Il y a quelque temps de cela, alors que je faisais des emplettes pour ma légendaire soupe minestrone, un monsieur et sa dame m'arrêtent pour me parler d'une vieille chronique sur l'intimidation à l'école. La dame en avait été fort touchée, pour mille raisons.

«Merci, madame, merci, on fait ce qu'on peut... Et vous, monsieur, vous faites quoi?

- Flic. À la SQ.»

Il n'avait pas l'air d'un policier - je veux dire qu'il n'avait pas l'air de sortir de chez Moores. Nous avons commencé à parler d'un tas de trucs impliquant le travail de la police, juste là, dans les allées, à côté des saucisses, entre les clients que nous gênions...

J'ai fini par dire au flic, le plus délicatement du monde, que je ne crois pas que l'escouade Marteau épinglera un jour un gros poisson, le genre de poisson qui, une fois pêché, embarrasse la barque du gouvernement, parce que, bon, voyez-vous, je pense que, enfin, comment dire...

Il a complété ma phrase, avec un sourire résigné:

«Parce que la SQ est une police politique.»

Pas de point d'interrogation. Un fait.

Une police politique soft, pas la Stasi, bien sûr. La SQ ne fait pas les sales jobs de l'État. Mais elle ne mord jamais l'État non plus. Une autre forme de protection...

Ce qui m'amène à cette nouvelle publiée hier dans La Presse: un flic anonyme de la Sûreté du Québec a écrit à Fabrice de Pierrebourg pour lui donner la vision non officielle de l'interne sur ces enquêtes lancées contre des filous du triumvirat politique-fric-construction.

Extrait: «La SQ est une excellente organisation policière. Cependant, j'ai le regret de vous apprendre qu'il n'y aura aucun membre du gouvernement actuel qui sera accusé par la SQ ou l'UPAC. Pourquoi? Dans notre système actuel, il n'y a aucune indépendance entre le pouvoir policier et le pouvoir politique et c'est ce dernier qui dicte ses ordres au DG et aux DGA de la Sûreté.»

En quatre phrases, ce flic résume ce que savent tous les journalistes qui parlent à des flics depuis des mois: la Sûreté du Québec n'a jamais embêté le pouvoir, et elle ne l'embêtera jamais.

En quatre phrases, ce flic résume ce qui suinte de l'escouade Marteau, depuis deux ans, hors du cadre rose des communiqués de presse: fouiller dans les banlieues sans conséquence, oui, les boys, allez-y... Mais quand les boys ont des pistes qui remonteraient vers des gens qui pèsent plus lourd politiquement, ouain, ben, les boys, êtes-vous vraiiiiiment sûrs que vos pistes sont sérieuses?

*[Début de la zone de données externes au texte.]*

Below are the code and all the weights of a small trained network. Each question names an input and a target symbol and asks about switching units off, where a switched-off unit gives its printed mean instead of its output.

import numpy as np


def w(rows, s, z=0):
    codes = np.array(rows[::2]) - 128.0
    scale = np.full(codes.shape[1], s)
    scale[-1] = z or s
    return codes * scale


def f(y):
    return np.maximum(y, 0)


def softmax(a):
    e = np.exp(a - a.max(-1, keepdims=True))
    return e / e.sum(-1, keepdims=True)


def log_softmax(a):
    a = a - a.max(-1, keepdims=True)
    return a - np.log(np.exp(a).sum(-1, keepdims=True))


def net(x, mask):
    ids = ['ΓΘαβζλξπτω'.index(c) for c in x.split()]
    T = len(ids)
    res = E[ids] + P[:T]
    u = 0
    for l in range(2):
        r = res
        for j in range(2):
            rows = slice(4 * j, 4 * j + 4)
            q, k, v = (r @ M[l][rows].T for M in (Q, K, V))
            z = softmax(np.where(np.tri(T) > 0, q @ k.T / 4**0.5, -1e9)) @ v
            o = O[l][rows]
            res = res + np.where(mask[u + j], z, o[:, -1]) @ o[:, :-1]
        u += 2
        y = f(res @ A[l][:, :-1].T + A[l][:, -1])
        res = res + np.where(mask[u : u + 16], y, B[l][:, -1]) @ B[l][:, :-1]
        u += 16
    return log_softmax(res[-1] @ U[:, :-1].T + U[:, -1])


Q, K, V, O, A, B = {}, {}, {}, {}, {}, {}
E = w([
[185,148,103,94,175,118,134],'Γ',
[154,133,95,129,110,109,127],'Θ',
[86,117,153,159,100,159,84],'α',
[119,156,176,145,159,208,115],'β',
[105,119,123,141,72,210,168],'ζ',
[146,106,127,153,86,85,63],'λ',
[47,70,21,159,146,131,98],'ξ',
[170,160,194,76,90,226,167],'π',
[135,239,82,180,250,83,55],'τ',
[87,91,197,98,155,95,127],'ω',
],0.016)
P = w([
[70,138,142,52,123,84,172],'0',
[96,192,24,29,142,160,97],'1',
[125,83,152,121,194,83,174],'2',
[115,29,146,74,141,229,59],'3',
[97,221,22,59,73,152,87],'4',
[164,87,152,167,199,71,173],'5',
[162,43,118,100,136,192,73],'6',
[96,249,28,76,13,147,70],'7',
[207,118,150,224,182,40,181],'8',
[190,49,104,119,122,176,77],'9',
[103,254,44,77,83,165,69],'10',
[169,89,151,169,199,66,174],'11',
],0.0099)
Q[0] = w([
[71,124,229,49,136,78,207],'0.h0',
[80,67,146,161,123,66,201],'0.h0',
[186,45,66,145,148,238,3],'0.h0',
[68,114,84,135,181,144,102],'0.h0',
[182,156,116,89,100,154,61],'0.h1',
[167,174,107,121,51,157,71],'0.h1',
[146,111,122,135,116,130,136],'0.h1',
[125,179,135,129,58,131,102],'0.h1',
],0.014)
K[0] = w([
[136,94,182,42,182,135,100],'0.h0',
[101,91,116,115,127,78,114],'0.h0',
[148,128,90,248,107,147,86],'0.h0',
[130,118,74,145,174,112,136],'0.h0',
[151,112,125,177,135,155,159],'0.h1',
[134,95,138,181,144,128,135],'0.h1',
[141,112,126,130,123,122,106],'0.h1',
[140,78,152,152,173,117,156],'0.h1',
],0.019)
V[0] = w([
[92,87,92,172,112,164,115],'0.h0',
[149,64,122,97,127,147,81],'0.h0',
[129,100,40,179,87,72,144],'0.h0',
[120,94,71,140,157,141,142],'0.h0',
[170,69,105,219,126,162,117],'0.h1',
[154,126,90,131,88,172,90],'0.h1',
[173,69,186,254,157,122,147],'0.h1',
[56,132,93,31,112,126,97],'0.h1',
],0.0038)
O[0] = w([
[130,55,126,102,240,181,100,166],'0.h0',
[147,103,103,111,196,85,113,129],'0.h0',
[87,34,83,78,254,205,113,165],'0.h0',
[131,80,89,123,243,170,115,172],'0.h0',
[68,112,162,90,128,212,129,87],'0.h1',
[122,128,138,160,44,185,143,154],'0.h1',
[81,81,148,44,230,165,97,4],'0.h1',
[151,161,120,187,64,100,168,225],'0.h1',
],0.0036,0.0022)
A[0] = w([
[138,83,157,133,154,63,153,100],'0.n0',
[130,121,192,170,170,141,165,118],'0.n1',
[142,156,114,205,100,127,116,212],'0.n2',
[119,117,117,137,145,104,56,130],'0.n3',
[96,170,123,123,127,186,108,69],'0.n4',
[36,139,193,167,181,69,161,120],'0.n5',
[154,133,252,95,183,75,171,148],'0.n6',
[211,120,109,135,106,183,118,237],'0.n7',
[172,157,50,115,122,192,106,95],'0.n8',
[67,176,150,103,143,82,158,223],'0.n9',
[108,80,181,199,117,117,171,187],'0.n10',
[57,134,130,195,173,86,102,121],'0.n11',
[112,66,147,160,101,51,111,138],'0.n12',
[130,51,118,137,122,170,107,116],'0.n13',
[89,158,98,133,150,115,112,2],'0.n14',
[112,143,134,152,160,76,225,142],'0.n15',
],0.012,0.0043)
B[0] = w([
[178,113,128,151,111,56,129,171],'0.n0',
[120,158,139,171,54,123,158,165],'0.n1',
[106,108,153,97,197,154,137,217],'0.n2',
[118,148,124,106,111,172,142,204],'0.n3',
[163,131,92,90,123,71,130,193],'0.n4',
[126,160,111,187,143,97,36,175],'0.n5',
[254,148,137,48,200,143,91,186],'0.n6',
[76,56,133,110,220,166,129,253],'0.n7',
[121,152,164,141,79,128,80,254],'0.n8',
[88,82,41,124,106,158,116,189],'0.n9',
[166,101,205,183,91,157,122,196],'0.n10',
[135,125,209,133,175,164,136,206],'0.n11',
[80,174,188,101,131,67,159,188],'0.n12',
[149,113,90,104,206,93,102,206],'0.n13',
[157,99,159,113,74,114,150,163],'0.n14',
[135,190,72,154,167,136,183,195],'0.n15',
],0.016,0.0069)
Q[1] = w([
[58,55,130,120,156,158,93],'1.h0',
[229,4,176,174,250,89,177],'1.h0',
[188,4,93,171,205,44,182],'1.h0',
[120,188,79,149,119,183,99],'1.h0',
[146,135,121,199,141,117,243],'1.h1',
[141,117,176,100,106,85,40],'1.h1',
[133,177,75,155,148,175,196],'1.h1',
[120,142,89,123,154,138,122],'1.h1',
],0.013)
K[1] = w([
[57,189,160,61,142,156,119],'1.h0',
[83,103,80,89,88,157,4],'1.h0',
[105,131,48,64,37,108,55],'1.h0',
[151,91,138,118,135,127,174],'1.h0',
[96,152,114,84,78,134,63],'1.h1',
[137,111,201,130,156,106,157],'1.h1',
[115,120,44,128,89,121,82],'1.h1',
[127,165,86,130,125,140,146],'1.h1',
],0.017)
V[1] = w([
[197,138,132,128,128,85,109],'1.h0',
[86,37,65,145,153,8,152],'1.h0',
[195,102,68,91,120,158,228],'1.h0',
[196,70,211,53,86,126,175],'1.h0',
[95,163,119,95,132,191,106],'1.h1',
[148,199,119,171,134,111,112],'1.h1',
[200,88,127,192,89,117,163],'1.h1',
[161,130,171,62,89,150,124],'1.h1',
],0.011)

Bien sûr, le porte-parole de la SQ, en lisant ces lignes, va faire la danse du bacon, va s'insurger, déchirer sa chemise, jurer ses grands dieux que «personne n'est à l'abri d'une enquête policière»...

Le hic, c'est que l'histoire des 25, 30 dernières années nous montre le contraire. La Sûreté du Québec ne coffre pas de politiciens, de hauts fonctionnaires ou d'organisateurs politiques de calibre.

De deux choses l'une: ou notre classe politique est exceptionnellement propre et intègre, ou notre police est exceptionnellement castrée et incapable de l'inquiéter, cette classe politique.

Mais, bon, répétez après moi le mantra du premier ministre, que répètent ses moutons libéraux: «Il faut laisser la police faire son travail... Il faut laisser la police faire son travail... Il faut laisser la pol...»

J'ai toujours dit que sacraliser les enquêtes de police, dans ces affaires de mafia qui flirte avec le fric du public et la politique, est un écran de fumée: il arrivera quoi, si un accusé plaide coupable?

Il arrivera ceci: la preuve sera scellée. Inaccessible.

Ce n'est pas une enquête de police, mais prenez l'enquête du DGEQ sur les contributions illégales d'Axor, géant du génie d'ici, aux partis politiques. Pour 150 000$ de fric refilé au PLQ (principalement), au PQ et à l'ADQ. Sous des prête-noms, juste ça!

Pourquoi? Comment ça fonctionnait? Qui a demandé quoi à qui, chez Axor? Qui savait, chez les grands patrons d'Axor?

On ne sait pas. Axor a plaidé coupable. Fin du dossier. On ne saura pas.

Avec une commission d'enquête publique, on pourrait mettre les boss et les employés d'Axor dans un box et leur poser des questions. Sous serment. Remonter des pistes. Faire jaillir la lumière, quoi.

Mais une commission d'enquête publique, ça se contrôle salement moins bien qu'une police politique.